リテンションブラケット装着位置をオフセットすることによってCPUクーラーのヒートシンクとマザーボードの最上段のPCI-Eスロットに装着された拡張カードが干渉するのを可能な限り回避できるようになっています。
なおベースサイズはCPUヒートスプレッダとほぼ同サイズとなっているので、オフセットを使用するとベースとヒートスプレッダの接触位置がずれて接触範囲も若干狭くなります。

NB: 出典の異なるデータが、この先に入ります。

In the rows, zero is written as 128.
Families of rows that turns and mirrors carry onto each other, the same ones carrying the whole set onto itself: the rest of each named row's family, in list order:
5 families of 6 rows:
kufi: [146  96 133 145 116 100 114 153 115 171 129 102 158 115 100 142 171 136
 127 133 149]
pev: [112  95 139 103 141 105 125 107 113 101 122 111 131 113 126 149 168 115
 129 136 130]
Zupiz: [132 104 126 128 138 135 129 154 131 102 143 117 128 139 107 134 162 103
 129 171 131]
digol: [126  94 130 127 133 119 118 133 115 152 156 128 132 116 105 125 142 135
  95 171 149]
gasev: [ 89 103 110 112 128 113 104 124 113 120 149 118 149  83  92 135 167 145
 111 139 141]
nerab: [145 119 151 143  93 102 115 156 139 131 140 113 174  99 128 142 154 141
 132 122 168]
bes: [119 107 121 120 138 123 119 151 107 122 146 115 121 100 101 119 163 134
  99 171 146]
rimun: [141 109 111 118 112  93  93 147 129 131 149 105 156 114 105 129 142 165
 134 109 118]
Kebob: [106  94 122 137 130 124 135 128 128 121 134 120 156 121  87 148 179  94
 131 150 142]
nis: [131 117 147 134 127 106 122 148 128 147 132  76 165  92 102 114 163 158
 139 144 149]
bom: [110 128 132 118 114  89 119 157 161  99 145  97 174 111 121 141 147 144
 158 135 125]
sas: [113  98 139  99 142 100 122 110 121  99 133 117 138 110 115 141 168 107
 112 138 119]
Bamu: [147 119 157 135  94 103 105 162 153 122 153 119 182 105 124 143 155 129
 126 128 156]
Vofu: [147  99 166 105 112  99 104 157 128 135 146  84 156 126  89 164 150 148
 127 125 152]
Zup: [122  97 120 112 131 126 103 128 123 123 159 120 124 128 130 136 122 160
 133 154 137]
memez: [151  96 142 121 118 111  84 162 150 136 154 111 170 139 109 156 164 119
 144 137 117]
zurom: [112  90 139 135 133 137 112 122 117  99 137 142 151 107 129 156 131 140
 126 155 135]
Fomim: [110  92 141 136 134 130 113 123 115 105 142 147 155  95 116 146 136 135
 103 159 134]
Fuzag: [ 97  98 120 107 129 133  94 128 137  96 148 114 149 122 117 162 162 130
 159 139 129]
bafek: [102 123 138 130 115  85 126 155 132 135 131  90 167  84 116 135 163 155
 137 144 155]
gemo: [134 124 138 117 125 108 107 149 154 110 149  80 170 111 108 116 144 157
 156 132 118]
vanad: [142 112 163 129 130 116 113 160 157 133 147  85 180 117 102 128 171 118
 144 159 130]
kogo: [138  92 129 129 132 129 124 134 141 123 157 130 138 153 113 139 134 112
 128 165 128]
Peke: [110  95 148  93 142 105 108 112 116 108 132 114 135 104 126 150 175 115
 116 147 130]
Bulo: [150 104 159 104 111  92 109 156 136 127 153  91 161 127  76 153 145 139
 116 121 139]
zolid: [118  92 137 144 134 133 128 122 122  98 136 147 156 111 115 148 134 121
 116 155 130]
nobut: [119 109 116 106 137 134 101 148 120  93 149 110 116 121 126 135 147 150
 139 159 134]
tubi: [113 118 155 131 118  92 125 166 157 129 142 102 183 108 108 147 174 110
 137 161 140]
Sokag: [147 125 142 136  91  98 114 154 149 113 149 116 176 104 122 135 144 142
 132 113 153]
laga: [151 102 155 113 109  96 121 151 129 126 141  84 154 133  83 157 143 146
 132 113 146]

Same family as nerab: Bamu, zurom, Fomim, zolid, Sokag
Same family as bes: Zupiz, nis, gemo, vanad, nobut
Same family as memez: kufi, gasev, rimun, Kebob, Fuzag

Families of rows that turns and mirrors carry onto each other, the same ones carrying the whole set onto itself: the rest of each named row's family, in list order:
6 families of 6 rows:
duvep: [136 127 114 146 170 104 121 110 105 125  75 113 154 122  82 143]
vono: [113 145 128  97 148 122 130  90 143 140 106 149 117 110 105 152]
Rivof: [133 122 143 131 153 136 132  91 142 136  88 121 162 143 107 134]
Pagen: [106 131  74 140 152 132 125 132 127 110  87 140 165 118 112 165]
sinir: [ 74 123 105 139 153 133 108 133 127 143 103 109 151 106 106 173]
kunab: [ 96 129 107 140 142 127 105 147 135 127  91 104 149 145  97 166]
fusaf: [133 145  89 141 162 135 127 132 131 109  86 134 172 121 102 140]
kul: [110 111  82 133 156 106 118 145 137 118  82 136 166 114 105 146]
Mipom: [ 82 138 105 126 145  96 138 131 141 125 108 101 129  99 119 166]
nub: [ 81 123 101 116 149 103 140 131 144 119 103 101 126 101 117 160]
nabam: [116 143 132  93 169 117 131  90 130 137  98 142 118 112  95 153]
nizab: [147 134 138 135 147 108 121 110 118 114  99 124 142 104  88 125]
mov: [ 78 122 107 125 172 129 100 134 126 137 101 115 142 106  97 175]
nonem: [ 87 118 117 108 145 102 143 107 133 126 114 112 120 102 131 147]
Vasu: [ 85 124 124  92 162 112 140 131 138 144 103 115 136 107 133 141]
lada: [137 137 148 125 141 141 141  94 136 137  76 124 157 117 109 141]
vani: [ 77 122 101 130 145 102 143 128 134 126 104 120 116 102 128 149]
zos: [ 86 139 131 111 155 132 146  98 125 136 112 159 139 110 105 170]
goses: [110 150 131 110 152 132 146  98 127 143 101 163 133 101  99 148]
suned: [ 81 144 126  99 153 128 152 112 124 143 106 146 135 101  90 162]
Lam: [142 133 131 136 134 114 128 105 115 113 101 119 141 111  93 117]
lugat: [ 88 122 121 152 156 115 110 134 127 126  96 111 149 143 111 179]
kufe: [ 73 125 120 139 156 120 112 137 135 154  99 115 142 131 106 174]
feti: [115 122 144 113 156 127 145  90 155 143 107 123 153 129  98 128]
guz: [135 154  92 147 156 127 124 129 133 115  95 140 172 119  99 148]
lebiz: [138 123 141 117 153 132 143 104 147 134  66 130 160 114 104 135]
mebur: [113 119  80 145 139 110 112 133 136 115  85 140 165 118  98 160]
Tulu: [ 96 132 114 141 157 114 105 151 132 129  90 110 150 143  92 171]
zak: [141 130 118 159 148  95 117 121 114 117  84 121 139 114 101 136]
zepag: [120 138  89 156 153 141 128 132 134 118  79 150 159 127 108 145]
Gikof: [114 121 151 132 150 133 140  94 148 147  98 125 142 133 112 123]
Vab: [143 133 132 147 148 102 127 101 108 106 100 134 139 114 108 135]
pamom: [139 137 110 151 152 100 129 106 109 128  79 116 156 132  93 134]
Getog: [ 79 144 115  98 139 130 153 109 127 138 108 144 132 111  93 156]
Kud: [ 77 131 115 100 152 105 135 123 128 146 119 115 133 116 133 143]
ligin: [114 131 150 121 150 124 141  89 157 150 112 122 155 125  96 139]

Same family as nub: fusaf, nizab, suned, feti, Tulu
Same family as zak: Rivof, Pagen, nonem, goses, kufe
Same family as kunab: Mipom, Lam, guz, Getog, ligin
Same family as vono: sinir, lada, mebur, pamom, Kud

欲を言えばオフセット機能を採用するのであればオフセット範囲に合わせてベースサイズを長くして欲しかったところです。
またTR4 Socketのマウントネジ穴間隔の仕様上、CPUソケット上側のリテンションブラケットのネジは直上の放熱フィンと被っています。
CPUクーラーを設置する上で問題があるように見えますが、付属のL字型ヘックスドライバーは六角の先端がボールポイント(先端から数mm後ろが絞ってあるひょうたん状の形状)になっているので、斜め向きでもドライバーでネジを締めることができるため問題なくCPUクーラーを装着できます。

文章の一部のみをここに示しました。